Hi, I didn't see your last reply. Would it be possible to get an initramfs to resume from encrypted hibernation using those cmdline args, or would I have to do it manually each time?

A user has made a patch which seems to make it work, I'm considering adding it but still unsure about safety, see: https://www.kernel.org/doc/html/latest/power/swsusp.html

I don't think it should be an issue since the mount is made after the resume stage, but I'm not sure how this will work with other storage which is mounted, such as a device for keyfiles or headers.

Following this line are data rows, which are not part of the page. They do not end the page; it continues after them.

 0.16  -0.04   0.20  -0.07  -0.09
 0.05  -0.04  -0.13   0.02   0.01
-0.01   0.14   0.08   0.08  -0.10
=> 0.02

 -53.983   -25.238   -35.834   -33.011   -25.969   -56.681
-207.511   -44.447   133.492    89.452    79.535   135.734
=> 79.535

 18.5  -13.2   12.5   -6.2   -2.3
 12.5   -6.2   -2.3   19.3   21.5
=> 19.3

 0.182  -0.132  -0.093  -0.194
 0.157  -0.109  -0.087  -0.196
=> -0.087

 -33.89    85.03   121.85   197.03   169.16    93.15
-113.95   160.77   149.78   166.32   128.53   210.86
=> 128.53

-0.25   1.17  -1.31   1.15  -1.88
-1.74  -1.27   0.00   0.25  -0.01
=> 0.25

-0.01  -0.12  -0.02   0.13   0.01   0.01
 0.15   0.14   0.17   0.00   0.02  -0.03
=> 0.02

-0.17  -0.11  -0.02  -0.02  -0.01   0.03  -0.06
-0.03  -0.07  -0.15  -0.06  -0.20  -0.22  -0.10
 0.04   0.02  -0.14  -0.12   0.17   0.01  -0.17
=> -0.22

 0.5  -0.8   1.4   2.1
-1.9   1.7   1.4   0.4
 2.0  -0.1   1.4   1.3
=> 1.4
---
Q:
[[ 39   2  15   3 -21  12]
 [ 23  19 -40  28  24 -20]]
A: 39, -20

Q: [ 4 -7 42 -3 -8]
A: 4, -8

Q: [-32  19  38   5 -10]
A: -32, -10

Q:
[[ -6   1  13   0  37  29]
 [ 13   0 -10  -8  -6 -20]]
A: -6, -20

Q: [ 23 -38  14  20]
A: 23, 20

Q: [  5 -38  15   6]
A: 5, 6

Q: [  4 -33 -32   8  33  40]
A: 4, 40
---
[ -3 -10  43 -24] >> 43
[-17 -37  13  19  -3] >> 13
[ 28  21 -35  39] >> -35
[ 9  7 38 41] >> 38
[-23 -30  14 -41] >> 14
[ 14 -26  -9   5  15 -22  34] >> -9
[ -4 -32  25 -46] >> 25
[ 15 -22  13  37] >> 13
[-20 -34 -35  -4] >> -35
[ 12  38  -2 -10   9  -5  -7] >> -2
---
[2, -29, 3, -15, 42] ans = 3

[27, -4, 4, 38, 2, -15, -7] ans = 38

[-11, -1, -2, 43, -35] ans = -2

[12, 41, 25, -14, 18] ans = 25

[[5, 15, 7, 2, 9],
 [-26, 18, 7, 10, 12],
 [33, 4, 2, -8, 23]] ans = 7

[36, 12, -13, -24, 15] ans = -13

[[-1, 4, -2, -6, -4],
 [34, -9, 17, 11, -14],
 [-1, 7, 3, 3, -40]] ans = 17

[[-26, 10, 36, 1, 0],
 [10, -4, -9, 3, 4],
 [-15, -3, 25, -9, 19]] ans = -9

[28, -24, 43, 16, 14, -22, -38] ans = 16
---
 -17.1  -159.5    64.2    56.3   174.3   195.4 -> 64.2
-1.21  -0.92  -1.27   1.15 -> -1.27
-0.9   1.3  -1.7   0.1 -> -1.7
-0.16   0.06   0.10  -0.09 -> 0.10
 0.4  -0.1  -0.3   0.9   1.2  -0.7  -1.2 -> -0.3
-12.094   -7.737   15.378   16.364 -> 15.378
 0.9   0.7   1.9  -1.9   0.8  -0.1  -1.1 -> 1.9
---
Input:
[[290 156 176 820 962 141 139]
 [157 156 178 917 944 145 168]]
Output: 944

Input: [245 334 754 122 462 455]
Output: 462

Input: [2258 8486 5220 1673]
Output: 5220

Input:
[[ 61  86  88 197 176 156 105]
 [ 92 129 108 189 196 149  86]]
Output: 196

Input: [ 810  169  511 -625 -677  275  533]
Output: 533

Input:
[[7652 4529 8885 4896 8963]
 [5460 6990 6341 2971 5539]]
Output: 8885

Input:
[[-981 -373 -339   81  877]
 [-425  -26 -964 -127 -257]
 [-535 -204   92 -678  920]]
Output: 877
---
[[ 89 128 126 151 160 163  53  96 148 143  83  90]
 [128 137  93 123 104 152 107 129 111 106 121  99]
 [ 89 107 119 122 134 141 119 121 128 132 120 140]
 [158  92  85  70 130  86 113 125 128  75 132 117]
 [ 95 128 152 125 107 113  96 111 117 142 116  97]
 [ 91  88 120 135 111 157 149 104 137 103  88 108]
 [166 170  51  61 166  12  79 202  92 139 200  96]
 [130 117  99 115 129 137 123 115 131 117 124 113]
 [135 162 111  91  72  48  96 136 115 140 154  67]
 [177 144 137 112   5  88 168 131 203 106 122  44]
 [116  63  81 124 144 163 157  80 120  76  97 136]
 [101  38 126 194  95 241 205  35 183 105  39 122]] ans = 126

[[-548  478  294 -216   74  115  469]
 [ 312  157  109  274  215   15 -112]
 [ 289   71  104  215  169  134   77]
 [ 608  -72   23  380  197  144  -60]
 [ 166  281   14  180   77   62  -13]
 [ 203  152  139  181  166  104   82]
 [ 157  120  162  126  161  155  158]
 [  69   20  211   64   91   49  130]
 [ 400   29   78  266  179  136   28]
 [  54   -1  241   47   75   37  130]] ans = 241

[[446 489 446 692 464 487 249 604]
 [541 424 282 692 347 214 490 489]
 [580 542 395 476 564 381 513 153]
 [641 406 321 686 469 371 491 501]
 [641 443 244 185 539 526 249 163]
 [501 794 430 188 564 648 575 358]
 [338 794 437 445 504 206 487 342]
 [422 657 354 512 384 411 404 228]
 [282 456 461 578 424 648 284 604]
 [460 581 461 499 359 635 575 447]] ans = 461

[[261 365 227 539 182 695 435 647 325 366 421]
 [202 439 138 530 133 636 430 656 272 415 386]
 [273 608 254 534 260 383 468 422 299 627 344]
 [568 520 657 473 663 239 501 198 556 605 490]
 [204 606 139 557 155 440 482 532 320 543 425]
 [664 434 725 331 785 320 478 296 639 512 484]
 [578 496 628 306 734 286 520 251 638 540 518]
 [323 681 302 471 384 236 503 309 414 652 412]
 [515 624 502 250 663 235 523 298 594 621 440]] ans = 502

[[ 137  123   18 -182  129   96   77  120  368    3   82 -166]
 [  40   56  255 -520   37   68   24    0  245   86  131   64]
 [-152  181  155  203  -53  207   69  174   97  407  417  357]
 [ -64   85  444  276  209  -16  -95  311   28  179   88  302]
 [  52  196  146    9  157  213  167  182   27  154  133  -11]
 [ 288  -72   55  -72   86  176  -15  223 -105  171  131  -34]
 [ -34   73 -212  246  -27  293  225  139  -17  350  222  317]
 [-267  218 -127   19  -30  124  270  317   49  166  260  696]] ans = -127
---
array([[ -2,  -6,   3,   3,   7,  24, -22],
       [ -4,   7,   4, -39, -16,  13,   2],
       [  1,   2,  18,  -8,  25,  34,   4]]) out -2

array([[ 24,  19,   1,   2,   0,  20,  11],
       [-35,   2,   3,   0,   1,  13,   2]]) out 24

array([ 31, -26,  -7, -35, -45, -15,  25]) out 31

array([[-24,  21,  11, -16],
       [ -3, -18, -42, -10]]) out -24

array([[ 17,  24,  11,  15],
       [  0,   0, -35,   0],
       [ 30,   6,  14,  10]]) out 17

array([ 16, -29, -35,  22]) out 16

array([[ -7,  33,  14, -10,  -3,  16,  31],
       [ 18,   6,  11, -29,  31,  -3, -12],
       [ 15,  21,  25, -16,  11, -29, -12]]) out -7

array([  7, -33,  24, -38,  -1,  42]) out 7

diff --git a/src/ugrd/fs/resume.py b/src/ugrd/fs/resume.py
index 38f5ddd..9255d9c 100644
--- a/src/ugrd/fs/resume.py
+++ b/src/ugrd/fs/resume.py
@@ -1,7 +1,8 @@
 __version__ = "0.4.0"

+from zenlib.util import contains, unset

-def handle_resume(self) -> None:
+def _resume(self) -> None:
     """Returns a bash script handling resume from hibernation.
     Checks that /sys/power/resume is writable, resume= is set, and noresume is not set, if so,
     checks if PARTUUID= is in the resume var, and tries to use blkid to find the resume device.
@@ -17,7 +18,7 @@ def handle_resume(self) -> None:
     return [
         "resumeval=$(readvar resume)",  # read the cmdline resume var
         'if ! check_var noresume && [ -n "$resumeval" ] && [ -w /sys/power/resume ]; then',
-        '    if echo "$resumeval" | grep -q "PARTUUID="; then',  # resolve partuuid to device
+        '    if echo "$resumeval" | grep -q -E "^PARTUUID=|^UUID="; then',  # resolve partuuid or uuid to device
         '        resume=$(blkid -t "$resumeval" -o device)',
         "    else",
         "        resume=$resumeval",
@@ -35,3 +36,11 @@ def handle_resume(self) -> None:
         "    fi",
         "fi",
     ]
+
+@unset('late_resume')
+def handle_resume(self) -> None:
+    return _resume(self)
+
+@contains('late_resume', "Using late resume.")
+def late_resume(self) -> None:
+    return _resume(self)
\ No newline at end of file
diff --git a/src/ugrd/fs/resume.toml b/src/ugrd/fs/resume.toml
index c4732dd..fa74744 100644
--- a/src/ugrd/fs/resume.toml
+++ b/src/ugrd/fs/resume.toml
@@ -2,3 +2,9 @@ cmdline_strings = [ "resume" ]

 [imports.init_early] 
 "ugrd.fs.resume" = [ "handle_resume" ]
+
+[imports.init_premount]
+"ugrd.fs.resume" = [ "late_resume" ]
+
+[custom_parameters]
+late_resume = "bool"
\ No newline at end of file